Inside Holdenville’s Allen Gamble Correctional Center: Violence history, state takeover, and ongoing staffing strain

A prison with a long record of serious violence
The medium-security men’s prison outside Holdenville—formerly known as the Davis Correctional Facility and now the Allen Gamble Correctional Center—has repeatedly drawn scrutiny for deadly assaults and chronic instability. Over the past decade, public records, court cases and state documentation have mapped a pattern of stabbings, inmate homicides and staff safety risks that has made the facility a focal point in Oklahoma’s broader corrections debate.
The prison, opened in the mid-1990s with a capacity of roughly 1,600 men, operated for years under a private contractor before Oklahoma moved to bring it under direct state management. The name change to Allen Gamble Correctional Center took effect on October 1, 2023, as part of an effort to honor Sgt. Joe Allen Gamble Jr., a correctional officer killed in the line of duty in 2000 at a different Oklahoma prison.
State takeover followed a period of understaffing and escalating incidents
In 2022, emergency response data and contemporaneous reporting from Oklahoma outlets documented a sharp increase in stabbings at the Holdenville prison, including fatal attacks.

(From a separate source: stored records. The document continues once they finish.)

A landscape with many valleys, sampled at points; each row gives a point and its height.
A ball rolls from a point to whichever of its 5 nearest points has the largest drop for the distance, and stops where none of them is lower. Distance is the straight distance between rows; heights are no part of it.
J40: [112 137  99  93 125 106 159  95  63  81 105 128  58 105  71]  h=115
J222: [123  57  99  98  48  86 107 149  96  91  84  88 110  84 157]  h=142
J920: [ 94 115 110  99 121 103 111  71  68  97  93 118  93 122  79]  h=245
J560: [106  89  98  94  84  99  68 107 135  94 106  75 117  89  97]  h=96
J921: [ 98 130 115  99 114  77 122 101  89 126  97 144  94 105  50]  h=130
J827: [ 92  74  67 129 100 127 110 105  97 120  96  96  91  94 167]  h=214
J260: [ 97  74  72 125  94 120 106 116 117 122  96  88  95  91 160]  h=192
J90: [102 123  83  90 121 110 110  65  49  66 104  89  60 115  92]  h=123
J142: [101  85 129  91  90  97  86  85 119 101 109  94 123 106  68]  h=322
J463: [112  88 152  78  67  86  91 106 135  84 106  93 137 101  65]  h=209
J193: [ 74 102  59 125 127 122 113  94  85 112 100  92  78 104 165]  h=224
J523: [ 96  97 135  98 102  92 107  93 106 119  98 125 113 105  53]  h=129
J386: [107  93 101  89  72  82  79 134 144  87  97  76 118  78 109]  h=72
J684: [ 97  95  93 104 110 116  73  77 101 102 107  95 112 110  93]  h=670
J250: [ 99 104 104 102 119 109  90  66  79 104  93 108 103 118  81]  h=524
J875: [ 89 126  61  96 129 108  88  77  63  82 110  83  72 115 114]  h=187
J242: [100 121 101  94 117 110 120  71  54  81  98 109  68 119  84]  h=121
J530: [126 156  91  85 126  89 142 111  83  95 100 146  57  91  59]  h=107
J299: [105  90 111  97  82  98  70 100 138  90 108  82 116  95  86]  h=117
J994: [ 80 117  60 109 130 112  85  82  85  99 105  87  82 103 127]  h=292
J123: [ 96 111 103  98 118 111  99  68  67  94  98 107  93 122  83]  h=333
J687: [112  54  93 105  62 103 110 140 107 100  93  84  96  81 160]  h=128
J555: [107  86  94 101  79  91  81 136 140  91  99  75 117  76 120]  h=79
J866: [ 95  93 144  93  88  88 112 107 115 122 107 132 122 103  43]  h=388
J636: [121  70 113  84  45  68 103 152  83  89  77  89 123  86 168]  h=196
J214: [ 75 115  56 118 131 115  96  88  85 105 104  90  87  99 148]  h=65
J981: [ 98 121 119  97 121  90 121  88  84 117  89 140  94 113  59]  h=239
J381: [104  89  86 108  94 104  76 112 127 105 103  75 109  85 114]  h=205
J654: [ 95 107  84 101 123 105  79  68  82 106 106  98 103 113  97]  h=624
J783: [109 122 100  88 120 114 139  75  49  74  98 107  53 118  77]  h=118
J584: [ 95  99 149  94  83  80 115 113 132 117 112 136 127  93  40]  h=356
J833: [108  67  86 118  74 106 104 139 124 105  91  87 100  79 147]  h=132
J197: [112 144 106  88 125  95 146 103  72  91  98 134  57 102  64]  h=113
J942: [ 80 104  61 118 122 118  94  94  96 114 101  90  86  93 141]  h=139
J780: [104  86 140  90  79  94  91  95 126  98 107  98 124 101  64]  h=314
J425: [ 88 104  70 116 113 113  77  89 104 112 108  88  97  98 119]  h=557
J109: [ 92  98 135  95  97  87 113  98 110 126 104 134 117  97  45]  h=375
J408: [118  54  86 117  69 115 110 126 102 110  95  87  95  83 164]  h=151
J311: [ 89 114  76 104 122 112  78  75  91 101 105  91  95 114 109]  h=553
J867: [111  94  98  90  65  76  88 145 138  82  87  76 121  78 131]  h=64
J238: [ 74 118  49 109 134 111 105  89  73  95 103  86  70 103 151]  h=241
J695: [ 93  83  74 117  95 110  91 115 127 114 104  79 102  83 134]  h=290
J391: [ 99  86 122  98  94 105  84  83 112 102 107 101 119 109  72]  h=414
J156: [106  70  94 105  64  88 108 143 123  93  90  81 105  77 146]  h=88
J26: [ 90 104  85 108 116 108  72  79 101 105 107  89 101 109  99]  h=707
J138: [102 123  93  90 123 113 111  70  55  74  99  96  66 121  89]  h=122
J13: [ 88  94  68 122 108 109  89 103 117 116 107  88 101  92 138]  h=366
J541: [103  89 102 103 100 107  65  86 118  98 114  90 118 102  86]  h=378
J58: [107  86  99  96  64  73  97 149 125  89  88  78 116  77 137]  h=50
J520: [ 95  92 115 100 106 108  84  75 101 107 104 104 109 114  73]  h=562
J219: [107 135 107  96 122  82 128 102  75 114  95 143  84 109  60]  h=138
J264: [102 121 114  97 117  94 124  86  70 111  94 133  91 114  63]  h=190
J607: [112  97 134  78  69  92  78 110 135  76 101  72 132  93  84]  h=119
J782: [112 100 108  81  68  76  69 131 141  77  99  72 130  80 110]  h=76
J155: [ 99  85 157  89  78  92 103 107 130  99 105 111 134  98  57]  h=301
J974: [ 96 104 120  99 110  97 108  73  87 114  98 126 106 114  61]  h=462
J609: [ 99 106 118  94 119 102 114  80  70 109  92 119 100 121  71]  h=319

For each start below, name the point where the ball stops.
J155 -> J58
J90 -> J530
J408 -> J58
J541 -> J58
J311 -> J214
J920 -> J530
J260 -> J58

That summer, a correctional officer, Alan Jay Hershberger, died after being attacked by an inmate with a homemade weapon, underscoring concerns about contraband, supervision gaps and the ability to respond quickly to violence inside housing units.
When the Oklahoma Department of Corrections assumed control in October 2023, staffing remained a central challenge. Public accounts of the transition described a drop in the number of correctional officers on site around the time of the takeover, compounded by hiring and background-check hurdles. Within days of the renaming ceremony in early October 2023, an officer was stabbed at the facility—an incident that reinforced the stakes of recruitment and retention in a high-risk setting.
How violence and staffing intersect in day-to-day operations
Incidents described in staff narratives and dispatch recordings have illustrated how staffing shortages can affect safety. One case involved an injured prisoner and a lack of immediately available staff, prompting repeated emergency calls from inside the prison. The episode added detail to a broader operational reality: when posts go unfilled, supervision and response times can erode in an environment where assaults can unfold within seconds.
- The facility houses medium-security offenders, including individuals with histories of violence.
- Reports have described repeated use of improvised weapons in assaults.
- Staffing levels and staff deployment can directly shape response capability during fights and medical emergencies.
Accountability and transparency disputes
Separate litigation and records disputes in 2024–2025 highlighted continuing tension over public access to incident documentation involving deaths and serious violence in Oklahoma prisons, including at Holdenville. In at least one widely reported case, an autopsy and subsequent reporting described the death of an incarcerated man at the facility in late 2024, intensifying questions about what information should be released and when.
The Holdenville prison’s recent history has become a case study in how staffing, transparency and violence can converge inside Oklahoma’s correctional system.
Programs alongside security pressures
Even as safety concerns persist, the facility has hosted structured programming, including long-running vocational and service initiatives such as a dog-training program that pairs incarcerated participants with shelter animals. Faith-based programming has also expanded to Holdenville in recent years. These efforts exist alongside, rather than instead of, the core operational challenge that state leaders and watchdogs continue to emphasize: maintaining adequate staffing and control in a prison with a documented record of serious assaults.